Use oral sex as foreplay to begin learning together. The pressure of completely pleasuring your partner through oral sex is very high, especially if it is a relatively new act. Instead, use oral sex to "warm up" for things you're more comfortable with. You'll both be more willing to experiment, and you can slowly work up to longer or more intimate acts without the pressure of one person doing all of the work.
Pay attention to feedback in the act. Your partner is the only one who can say if something feels good or isn't doing much, so listen to them! Assure your partner that you won't be offended they tell you to try something else, as this is the only way to learn what works for their body.
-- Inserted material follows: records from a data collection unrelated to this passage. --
50 stands for zero in the data rows.
Some points, each followed by its number:
Array([55., 45., 87., 48., 46., 40., 40., 47., 61., 40., 83., 42., 46.,
       43., 63., 50., 59., 43., 40., 34., 78., 48., 39., 38., 40., 44.,
       43., 47., 37., 56., 46., 58.]) 0
Array([37., 42., 41., 43., 41., 43., 42., 44., 46., 53., 34., 50., 41.,
       56., 40., 53., 41., 56., 50., 60., 45., 37., 64., 63., 61., 56.,
       51., 54., 55., 44., 59., 48.]) 1
Array([49., 34., 39., 53., 38., 69., 37., 39., 53., 99., 45., 52., 99.,
       38., 99., 91., 36., 40., 50., 55., 39., 37., 59., 94., 55., 61.,
       99., 59., 99., 41., 36., 86.]) 2
Array([85., 58., 80., 71., 48., 43., 37., 77., 64., 35., 45., 39., 49.,
       38., 40., 47., 36., 38., 37., 42., 42., 43., 51., 40., 45., 41.,
       38., 67., 40., 44., 51., 61.]) 3
Array([47., 60., 46., 43., 53., 46., 48., 62., 40., 56., 50., 60., 54.,
       40., 47., 42., 44., 58., 53., 39., 42., 43., 41., 45., 48., 46.,
       43., 49., 40., 51., 48., 43.]) 4
Array([62., 40., 44., 45., 69., 40., 40., 54., 38., 48., 60., 50., 51.,
       46., 42., 37., 36., 40., 42., 37., 75., 48., 46., 43., 45., 46.,
       46., 52., 50., 51., 46., 43.]) 5
Array([52., 45., 59., 43., 56., 48., 48., 47., 43., 56., 39., 39., 51.,
       64., 45., 55., 44., 53., 40., 39., 47., 50., 54., 43., 58., 46.,
       48., 52., 45., 54., 38., 45.]) 6
Array([49., 88., 56., 43., 48., 46., 58., 59., 48., 38., 60., 60., 38.,
       48., 42., 45., 46., 56., 42., 57., 52., 45., 46., 45., 50., 41.,
       46., 44., 37., 49., 38., 45.]) 7
Array([47., 45., 51., 48., 51., 43., 50., 49., 46., 38., 57., 45., 43.,
       46., 55., 37., 44., 45., 42., 45., 60., 48., 59., 43., 43., 44.,
       46., 44., 37., 59., 46., 35.]) 8
Array([49., 40., 51., 48., 71., 48., 40., 47., 46., 53., 45., 42., 41.,
       43., 58., 40., 57., 48., 50., 39., 63., 48., 44., 40., 50., 38.,
       48., 52., 42., 54., 38., 40.]) 9
Array([42., 45., 39., 43., 43., 58., 99., 70., 35., 35., 45., 52., 36.,
       74., 58., 37., 93., 61., 50., 83., 45., 66., 59., 38., 37., 38.,
       36., 39., 55., 64., 43., 38.]) 10
Array([44., 45., 41., 35., 66., 40., 53., 90., 38., 45., 37., 47., 56.,
       35., 55., 37., 75., 86., 45., 57., 60., 58., 64., 45., 45., 54.,
       74., 85., 40., 49., 41., 40.]) 11
Array([39., 40., 72., 38., 56., 46., 40., 47., 51., 45., 50., 34., 95.,
       40., 47., 71., 64., 45., 45., 37., 78., 53., 57., 53., 50., 51.,
       51., 54., 37., 64., 38., 38.]) 12
Array([37., 52., 41., 40., 41., 51., 94., 64., 35., 38., 75., 37., 46.,
       38., 81., 37., 54., 71., 81., 42., 60., 35., 44., 38., 37., 46.,
       48., 41., 48., 62., 69., 38.]) 13
Array([55., 99., 51., 99., 43., 74., 99., 39., 56., 48., 99., 57., 61.,
       69., 42., 45., 36., 40., 63., 88., 50., 37., 46., 97., 40., 41.,
       41., 44., 55., 36., 79., 99.]) 14
Array([44., 45., 49., 45., 59., 51., 48., 49., 53., 40., 42., 47., 49.,
       46., 37., 37., 54., 48., 40., 45., 45., 37., 59., 40., 43., 46.,
       38., 47., 45., 62., 43., 50.]) 15
Array([67., 45., 51., 53., 51., 53., 55., 47., 38., 61., 39., 45., 49.,
       46., 45., 47., 46., 45., 50., 47., 47., 43., 59., 51., 40., 54.,
       46., 59., 45., 62., 38., 48.]) 16
Array([60., 45., 56., 40., 59., 61., 40., 47., 46., 48., 45., 47., 43.,
       48., 45., 37., 54., 40., 40., 39., 55., 58., 49., 43., 53., 49.,
       51., 49., 45., 54., 43., 35.]) 17
Array([49., 40., 56., 38., 46., 51., 42., 44., 35., 51., 47., 39., 54.,
       46., 52., 45., 49., 58., 40., 37., 70., 53., 44., 45., 55., 54.,
       43., 41., 48., 54., 43., 43.]) 18
Array([42., 34., 41., 35., 53., 61., 48., 49., 40., 48., 52., 42., 41.,
       46., 42., 50., 51., 40., 40., 47., 55., 58., 57., 40., 45., 67.,
       46., 47., 42., 59., 41., 40.]) 19
Array([55., 47., 41., 43., 41., 56., 50., 64., 53., 48., 37., 47., 43.,
       58., 34., 60., 46., 53., 63., 75., 39., 43., 49., 56., 43., 44.,
       38., 49., 66., 38., 38., 45.]) 20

Even more importantly, have your partner clue you in when you're doing something good, helping you focus in on the things they need and love. Listen to your partner's voice, moans, and body language as well. Remember to pay attention to them, not yourself, for the best experience. If your partner is not comfortable talking during sex, or giving feedback, consider a simpler system—perhaps they can tug your hair lightly if they like something, or they can tap your shoulder if what you're doing isn't quite working. If your partner seems to enjoy something, keep doing it. Pleasuring your partner is not some complex game of chess—stick to what works!
Always ask consent before moving forward, especially if you've never tried something before. New positions, experiments, and tricks are an exciting part of your sex life, but that doesn't mean they should be surprising! Asking consent doesn't mean killing the mood or stopping sex in its tracks -- you can easily make it a part of foreplay or light dirty talk (ex. "I really want to ______, would you like that?"). Consent is an ongoing process between lovers, not a single conversation, but this actually makes it easier to stay on the same page in bed. If you're trying to bring oral sex into your sex life with some spontaneity, first say: "Would you like if we tried ________" "Do you want me to continue?" "I'm going to _______. Tell me if you don't like it!"
Ask what parts they liked after you're done. A good place to start might be things you thought you did well, suggesting "did you like it when I tried __________" or "would you like it if I kept doing __________ more often?" Don't pressure your partner for an answer—many times they will be too engrossed in the sex to stop and think about what they liked—but just asking is a good way to show that their pleasure is a priority for you.